Y quizá aquel silencio, aquel clima íntimo y familiar, fuera más elocuente que las palabras, veladas por silencios y reticencias, porque las palabras podían apuntar vagamente a lo definitivo, a la posibilidad de sellar nuestra relación, y el silencio, por el contrario, a circunstancias que ambos conocíamos y que estaban en contradicción con el sentido que se adivinaba en aquellas palabras; pero el que pudiéramos hablarnos en un lenguaje de insinuaciones, que nuestro léxico poseyera una estética común, me hacía pensar que quizá tuviéramos más posibilidades de las que yo creía; pero sin duda él era más esconfiado y más precavido.
Cuando me dejó solo se apoderó de mí una desazón extraña y humillante, mis movimientos involuntarios y el afán de frenarlos plasmaban, en el lenguaje corporal, encubierto y diáfano a la vez, las emociones que no había expresado nuestro diálogo; sin apartar la mirada del álamo, me revolvía en el sillón, me rascaba; de repente, todo en mí era agitación y hormigueo; al frotarme la nariz, el ligero olor a nicotina de mis dedos me hizo pensar en encender un cigarrillo, nervioso, arrojé la pluma a la mesa como si ya no fuera a usarla más, y al momento palpaba los papeles buscándola, la agarré, la manoseé, le di vueltas y la oprimí con fuerza, para que me ayudara a seguir escribiendo mis notas, pero ¿a quién podían interesar aquellas tonterías?, me hubiera gustado levantarme para ver qué escribía él en realidad, qué testamento era aquél, pero seguí sentado, para que el cambio de posición no malograra el momento, como si tuviera que velar sobre algo que, en realidad, tal vez fuera preferible soslayar o rehuir algo de lo que quizá más me valdría escapar.

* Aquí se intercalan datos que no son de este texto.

Below is a small trained network, with its code and all its weights. Each question gives an input and a target symbol and asks what happens when units are switched off, that is, made to give their printed mean instead of their output.

import numpy as np


def w(rows, s, z=0):
    codes = np.array(rows[::2]) - 128.0
    scale = np.full(codes.shape[1], s)
    scale[-1] = z or s
    return codes * scale


def f(y):
    return y / 2 * (1 + np.tanh(0.7978845608 * (y + 0.044715 * y**3)))


def softmax(a):
    e = np.exp(a - a.max(-1, keepdims=True))
    return e / e.sum(-1, keepdims=True)


def log_softmax(a):
    a = a - a.max(-1, keepdims=True)
    return a - np.log(np.exp(a).sum(-1, keepdims=True))


def net(x, mask):
    ids = ['ΛΣαδετ'.index(c) for c in x.split()]
    T = len(ids)
    res = E[ids] + P[:T]
    u = 0
    for l in range(3):
        q, k, v = (res @ M[l].T for M in (Q, K, V))
        z = softmax(np.where(np.tri(T) > 0, q @ k.T / 4**0.5, -1e9)) @ v
        res = res + np.where(mask[u], z, O[l][:, -1]) @ O[l][:, :-1]
        u += 1
        y = f(res @ A[l][:, :-1].T + A[l][:, -1])
        res = res + np.where(mask[u : u + 12], y, B[l][:, -1]) @ B[l][:, :-1]
        u += 12
    return log_softmax(res[-1] @ U[:, :-1].T + U[:, -1])


Q, K, V, O, A, B = {}, {}, {}, {}, {}, {}
E = w([
[188,196,161,176,78,108],'Λ',
[237,135,185,134,47,135],'Σ',
[176,244,173,11,78,88],'α',
[159,209,147,200,98,88],'δ',
[102,88,34,88,14,97],'ε',
[123,115,64,244,231,195],'τ',
],0.011)
P = w([
[188,166,72,72,254,111],'0',
[173,212,51,126,118,193],'1',
[159,171,100,153,118,148],'2',
[143,158,125,162,110,128],'3',
[123,150,145,159,106,119],'4',
[101,151,154,158,103,113],'5',
[82,151,160,153,97,113],'6',
[75,140,172,148,90,118],'7',
[63,134,170,140,82,125],'8',
[65,129,182,130,71,135],'9',
],0.0091)
Q[0] = w([
[91,205,86,153,67,159],'L0H0',
[170,146,142,115,100,88],'L0H0',
[87,89,108,130,192,201],'L0H0',
[72,130,101,2,160,116],'L0H0',
],0.0069)
K[0] = w([
[78,94,60,158,148,125],'L0H0',
[91,78,125,104,92,110],'L0H0',
[219,217,175,184,175,136],'L0H0',
[254,146,80,26,115,77],'L0H0',
],0.0062)
V[0] = w([
[44,53,59,92,78,130],'L0H0',
[220,221,170,72,68,140],'L0H0',
[113,172,105,143,228,50],'L0H0',
[172,124,192,253,184,208],'L0H0',
],0.0058)
O[0] = w([
[58,2,206,153,108,50,76],'L0H0',
[135,194,71,195,61,104,253],'L0H0',
[212,68,107,134,195,218,115],'L0H0',
[95,212,109,57,213,233,109],'L0H0',
],0.0066,0.0044)
A[0] = w([
[128,48,200,210,106,146,120],'L0N0',
[236,122,177,188,101,127,151],'L0N1',
[153,68,125,18,185,53,167],'L0N2',
[63,138,66,197,179,184,164],'L0N3',
[74,132,198,94,94,28,67],'L0N4',
[173,171,84,133,147,204,1],'L0N5',
[132,142,108,168,142,95,207],'L0N6',
[46,213,110,74,191,140,141],'L0N7',
[29,78,199,98,100,98,88],'L0N8',
[92,167,112,152,146,111,86],'L0N9',
[145,179,177,24,94,128,124],'L0N10',
[58,128,137,254,79,71,192],'L0N11',
],0.0074,0.0013)
B[0] = w([
[70,44,99,224,132,144,148],'L0N0',
[131,199,40,160,111,81,232],'L0N1',
[232,124,52,114,250,118,118],'L0N2',
[163,134,164,253,160,114,160],'L0N3',
[146,106,131,133,132,42,198],'L0N4',
[207,125,184,113,191,64,210],'L0N5',
[154,114,109,166,111,158,161],'L0N6',
[229,85,124,193,230,208,150],'L0N7',
[176,52,193,3,92,24,153],'L0N8',
[188,90,123,173,139,148,140],'L0N9',
[177,186,159,130,111,97,178],'L0N10',
[209,12,105,125,12,111,255],'L0N11',
],0.0054,0.0065)
Q[1] = w([
[178,138,176,121,99,102],'L1H0',
[68,79,133,116,166,208],'L1H0',
[65,2,164,128,174,156],'L1H0',
[99,123,114,108,144,158],'L1H0',
],0.0067)
K[1] = w([
[143,126,172,91,54,123],'L1H0',
[78,132,75,199,181,176],'L1H0',
[51,2,4,250,185,165],'L1H0',
[113,131,131,138,157,145],'L1H0',
],0.0055)
V[1] = w([
[104,110,198,124,133,32],'L1H0',
[99,32,133,157,107,122],'L1H0',
[167,107,99,254,160,195],'L1H0',
[108,156,125,158,126,75],'L1H0',
],0.0073)
O[1] = w([
[138,100,210,166,147,141,112],'L1H0',
[136,47,170,66,129,136,2],'L1H0',
[1,142,145,129,114,79,128],'L1H0',
[118,135,135,122,165,105,175],'L1H0',
],0.0071,0.0087)
A[1] = w([
[53,69,76,141,52,51,155],'L1N0',
[105,135,181,189,165,151,235],'L1N1',
[145,42,182,61,69,159,119],'L1N2',
[116,68,228,105,147,140,2],'L1N3',
[133,152,155,160,106,83,161],'L1N4',
[254,196,143,117,181,178,196],'L1N5',
[114,118,142,73,139,167,67],'L1N6',
[204,140,118,80,198,99,114],'L1N7',
[31,121,102,83,100,103,113],'L1N8',
[153,151,235,191,152,112,147],'L1N9',
[43,235,22,162,48,148,186],'L1N10',
[128,145,100,172,90,84,148],'L1N11',
],0.0078,0.0045)
B[1] = w([
[160,53,82,108,141,144,183],'L1N0',
[48,160,139,64,80,81,143],'L1N1',
[21,146,197,131,78,203,164],'L1N2',
[77,88,195,155,215,161,133],'L1N3',
[158,93,81,90,86,78,175],'L1N4',
[78,176,56,254,128,119,202],'L1N5',
[208,177,176,140,145,182,124],'L1N6',
[157,88,14,158,183,166,145],'L1N7',
[179,117,92,196,136,231,132],'L1N8',
[112,136,55,132,85,54,154],'L1N9',
[105,69,185,47,209,69,250],'L1N10',
[174,74,82,98,92,152,194],'L1N11',
],0.0061,0.022)
Q[2] = w([
[165,173,113,26,231,221],'L2H0',
[255,151,150,129,184,221],'L2H0',
[135,124,60,160,79,27],'L2H0',
[173,140,130,70,147,70],'L2H0',
],0.0062)
K[2] = w([
[150,189,92,209,171,48],'L2H0',
[147,219,111,145,161,64],'L2H0',
[166,27,141,126,47,254],'L2H0',
[144,89,55,168,130,160],'L2H0',
],0.0073)
V[2] = w([
[193,82,86,66,211,86],'L2H0',
[232,94,37,134,80,98],'L2H0',
[145,167,1,184,113,153],'L2H0',
[138,89,122,88,172,114],'L2H0',
],0.0069)
O[2] = w([
[239,205,149,57,160,217,197],'L2H0',
[113,234,77,104,26,196,253],'L2H0',
[96,171,47,11,74,88,177],'L2H0',
[166,120,115,100,191,253,158],'L2H0',
],0.0052,0.021)
A[2] = w([
[68,48,172,214,114,74,117],'L2N0',
[69,84,132,235,10,114,224],'L2N1',
[5,85,107,14,113,68,163],'L2N2',
[86,207,192,108,99,141,138],'L2N3',
[85,188,146,46,177,18,126],'L2N4',
[154,114,86,70,2,58,255],'L2N5',
[186,178,191,161,86,70,50],'L2N6',
[104,194,104,133,73,79,149],'L2N7',
[111,125,121,8,86,29,138],'L2N8',
[173,118,106,99,148,63,150],'L2N9',
[243,71,208,74,79,73,178],'L2N10',
[156,158,41,71,17,146,169],'L2N11',
],0.0055,0.0045)
B[2] = w([
[183,188,108,83,97,167,145],'L2N0',
[107,135,125,131,204,125,172],'L2N1',
[214,120,174,149,6,157,149],'L2N2',
[76,120,173,178,159,129,136],'L2N3',
[127,102,157,147,110,125,167],'L2N4',
[152,138,141,92,171,140,231],'L2N5',
[119,112,140,157,63,127,135],'L2N6',
[119,71,129,128,155,73,185],'L2N7',
[91,115,168,149,135,133,176],'L2N8',
[112,130,133,128,133,101,151],'L2N9',
[153,143,95,99,156,102,164],'L2N10',
[94,100,172,181,129,118,251],'L2N11',
],0.011,0.03)
U = w([
[115,125,90,101,100,158,4],'Λ',
[110,77,73,142,178,111,201],'Σ',
[195,160,80,153,56,150,18],'α',
[99,45,187,156,98,121,155],'δ',
[168,156,85,2,124,151,231],'ε',
[97,204,147,109,134,212,149],'τ',
],0.0083,0.0042)

Each question gives the input, a string of symbols that net reads in full, and the target symbol t.
The units are the heads (4 rows each of Q, K, V and O) and the neurons (one row each of A and B). Each row of codes is followed by its name. A weight is (code - 128) times the scale printed after its matrix; where a second scale follows, it is the last column's (O, A, B and U).
mask holds one flag per unit, layer by layer, with each layer's heads first. A switched-off unit (its flag False) gives its mean, the last column of its rows in O or B, instead of its output. The means were averaged over made-up inputs and are rounded, as every weight is.
A unit's drop is (log p(t) with every unit on - log p(t) with that unit switched off) / (log p(t) with every unit on - log p(t) with every unit switched off).
The circuit of an input: a set's keep is (log p(t) with only the set's units on - log p(t) with every unit switched off) / (log p(t) with every unit on - log p(t) with every unit switched off). Starting from the 12 units with the biggest drops (on a tie, the unit counted first), units are removed one at a time, each time the one whose removal leaves the highest keep (on an exact tie, the one counted first), for as long as the keep stays at least 0.8.
units of the circuit, in order: the units of the circuit, biggest drop first
most important unit: the unit with the biggest drop
top k neurons: the k neurons with the biggest drops, biggest first
k most important neurons of layer l: the k neurons of layer l with the biggest drops, biggest first
input Σ Λ ε δ Σ ε, target δ: units of the circuit, in order	[L0H0, L1H0, L2N2]
input ε δ τ δ Λ α α Σ Σ, target α: 2 most important neurons of layer 1	[L1N2, L1N5]
input Λ Λ δ Λ, target δ: units of the circuit, in order	[L1H0, L2H0, L2N10]
input Σ α ε, target ε: units of the circuit, in order	[L2H0, L2N5, L1N2]
input ε δ τ Σ Σ, target τ: units of the circuit, in order	[L0H0, L2H0, L1N0, L1N5]
input α Λ ε τ α Λ Λ Λ Σ, target α: units of the circuit, in order	[L1N10]
input τ α ε α ε ε α Σ τ, target τ: top 2 neurons	[L2N0, L2N11]
input τ ε Λ ε ε α Σ α Σ Λ, target α: units of the circuit, in order	[L1H0, L1N10, L2N8]
input δ δ δ δ Σ α τ ε Σ, target ε: top 3 neurons	[L1N5, L1N10, L0N5]
input Σ δ Σ, target δ: top 2 neurons	[L1N5, L2N11]
input τ Σ ε δ Σ, target ε: top 2 neurons	[L1N10, L1N5]
input ε ε ε δ τ α δ Λ δ, target α: top 2 neurons	[L2N11, L2N0]
input Σ Σ α ε Σ ε ε τ α Λ, target α: 3 most important neurons of layer 0	[L0N8, L0N4, L0N1]
input ε δ τ δ δ ε Λ τ, target δ: top 2 neurons	[L1N1, L1N10]
input Σ α ε τ Σ, target τ: most important unit	L2H0
input Λ Λ α, target Σ: top 2 neurons	[L1N5, L2N7]
input δ α Λ, target Σ: 2 most important neurons of layer 2	[L2N7, L2N11]
input Λ ε τ δ τ Σ δ, target τ: top 2 neurons	[L1N10, L1N0]
input τ ε Σ α δ τ α τ, target τ: 2 most important neurons of layer 1	[L1N10, L1N5]
input α Σ τ α τ τ, target δ: most important unit	L1H0
input Λ Λ ε τ ε Λ Σ α, target Σ: top 2 neurons	[L1N10, L1N7]
input ε τ Λ, target τ: 3 most important neurons of layer 1	[L1N0, L1N5, L1N7]
input τ Λ δ δ, target δ: top 2 neurons	[L2N2, L2N4]
input τ α δ Λ, target Σ: top 2 neurons	[L1N5, L2N7]
input δ α Σ, target Σ: 4 most important neurons of layer 1	[L1N5, L1N10, L1N2, L1N1]
input Σ δ ε ε Σ α, target δ: top 3 neurons	[L1N10, L1N0, L0N5]
input τ τ Σ, target Σ: most important unit	L0H0
input Σ τ Σ ε δ ε, target δ: 3 most important neurons of layer 2	[L2N11, L2N2, L2N0]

Entonces él volvió, lo que me tranquilizó inmediatamente, me sentía ansioso de averiguar qué podía ocurrir ahora, qué nos había quedado dentro, qué se podía decir aún, eso que no se sabe hasta que se dice o cuando ya se ha dicho; sólo que mi nueva calma era como una caricatura de la anterior, yo no podía mirarlo, todavía no, quería seguir siendo el mismo que él había dejado al marcharse.

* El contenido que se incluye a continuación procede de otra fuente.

Below are the code and all the weights of a small trained network. Each question names an input and a target symbol and asks about switching units off, where a switched-off unit gives its printed mean instead of its output.

import numpy as np


def w(rows, s, z=0):
    codes = np.array(rows[::2]) - 128.0
    scale = np.full(codes.shape[1], s)
    scale[-1] = z or s
    return codes * scale


def f(y):
    return np.maximum(y, 0)


def softmax(a):
    e = np.exp(a - a.max(-1, keepdims=True))
    return e / e.sum(-1, keepdims=True)


def log_softmax(a):
    a = a - a.max(-1, keepdims=True)
    return a - np.log(np.exp(a).sum(-1, keepdims=True))


def net(x, mask):
    ids = ['εζλμξπψω'.index(c) for c in x.split()]
    T = len(ids)
    res = E[ids] + P[:T]
    u = 0
    for l in range(2):
        q, k, v = (res @ M[l].T for M in (Q, K, V))
        z = softmax(np.where(np.tri(T) > 0, q @ k.T / 3**0.5, -1e9)) @ v
        res = res + np.where(mask[u], z, O[l][:, -1]) @ O[l][:, :-1]
        u += 1
        y = f(res @ A[l][:, :-1].T + A[l][:, -1])
        res = res + np.where(mask[u : u + 16], y, B[l][:, -1]) @ B[l][:, :-1]
        u += 16
    return log_softmax(res[-1] @ U[:, :-1].T + U[:, -1])


Q, K, V, O, A, B = {}, {}, {}, {}, {}, {}
E = w([
[166,172,146,131,90,87,99,129,46,96,110],'ε',
[150,160,145,82,63,123,45,161,108,122,140],'ζ',
[191,134,115,131,84,116,137,73,156,200,151],'λ',
[168,163,129,18,110,90,59,113,90,82,180],'μ',
[141,153,162,125,158,178,156,100,94,106,131],'ξ',
[103,230,100,164,116,129,116,137,151,100,157],'π',
[90,60,174,102,154,141,73,124,132,116,1],'ψ',
[144,133,137,213,203,106,80,164,143,144,91],'ω',
],0.019)
P = w([
[206,64,104,123,74,120,158,174,132,6,136],'0',
[166,60,125,63,98,163,141,226,143,58,162],'1',
[143,116,144,143,113,128,198,243,80,170,180],'2',
[115,104,142,148,101,138,148,176,82,125,151],'3',
[105,112,135,145,118,148,121,141,89,119,142],'4',
[90,118,143,144,141,153,109,121,108,124,131],'5',
[79,126,145,137,161,156,97,99,118,126,122],'6',
[80,143,134,127,178,163,83,90,134,137,110],'7',
[72,161,125,126,200,167,77,82,157,143,97],'8',
[72,172,118,125,221,170,68,72,155,145,89],'9',
[65,185,114,121,234,173,65,63,160,149,82],'10',
],0.011)
Q[0] = w([
[84,183,59,84,171,164,126,143,31,233,133],'0.h0',
[150,84,2,136,128,125,48,129,95,115,138],'0.h0',
[227,197,132,178,85,196,11,35,110,70,74],'0.h0',
],0.0044)
K[0] = w([
[122,76,65,84,88,143,218,127,213,69,158],'0.h0',
[171,120,20,73,153,34,101,170,137,165,68],'0.h0',
[90,37,62,94,139,118,150,40,154,206,252],'0.h0',
],0.0027)
V[0] = w([
[152,109,90,98,2,111,210,37,179,198,87],'0.h0',
[150,77,89,141,168,81,117,34,176,240,197],'0.h0',
[198,80,85,187,162,116,122,191,198,86,94],'0.h0',
],0.0064)
O[0] = w([
[124,146,222,180,69,91,87,91,238,62,62,215],'0.h0',
[15,113,210,95,102,121,93,22,174,121,168,161],'0.h0',
[106,1,210,130,121,126,121,193,143,145,236,254],'0.h0',
],0.0086,0.0023)
A[0] = w([
[79,114,159,187,129,99,130,111,72,104,123,150],'0.n0',
[130,112,11,96,98,128,113,174,148,147,172,101],'0.n1',
[102,81,84,151,162,146,127,113,74,139,86,91],'0.n2',
[76,140,86,129,126,121,157,127,138,117,158,100],'0.n3',
[115,141,141,149,164,149,104,144,158,66,93,74],'0.n4',
[173,121,43,114,143,155,155,194,89,138,129,37],'0.n5',
[30,108,151,102,84,169,97,74,182,77,71,49],'0.n6',
[126,137,154,136,149,100,82,65,173,148,130,55],'0.n7',
[172,96,102,146,137,147,224,104,98,148,114,161],'0.n8',
[82,128,36,111,113,116,162,142,40,159,123,1],'0.n9',
[110,116,138,102,85,164,85,196,138,164,146,83],'0.n10',
[141,204,125,196,121,2,177,174,125,76,84,78],'0.n11',
[162,131,104,76,96,125,186,116,191,100,113,81],'0.n12',
[108,177,108,156,137,126,168,53,119,170,187,100],'0.n13',
[94,177,228,132,102,176,141,116,155,178,93,115],'0.n14',
[95,198,193,117,102,111,126,120,133,201,131,76],'0.n15',
],0.0097,0.0088)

En el roce de sus pies descalzos en el suelo percibió mi oído el leve cambio que se había operado en él mientras estaba fuera, en los pasos que ahora se acercaban no había recelo, ni tampoco aquella precaución de antes, sino quizá deferencia y ponderación y también una cierta objetividad, que había recuperado en la cocina al destapar la olla con el paño; la coliflor hervía, el vapor le dio en la cara y, aunque a simple vista se adivinaba que ya estaba tierna, sacó un tenedor del cajón y la pinchó, con cuidado, para que no se deshicieran los blancos manojitos -la coliflor se deshace fácilmente si se pasa el punto de cocción- y luego apagó el gas de la olla; aquí, en la habitación, oí -o por lo menos me pareció oír-, vi -creí ver- y advertí en sus pasos que aquella rutina había calmado en él la agitación que en mí se había intensificado desagradablemente.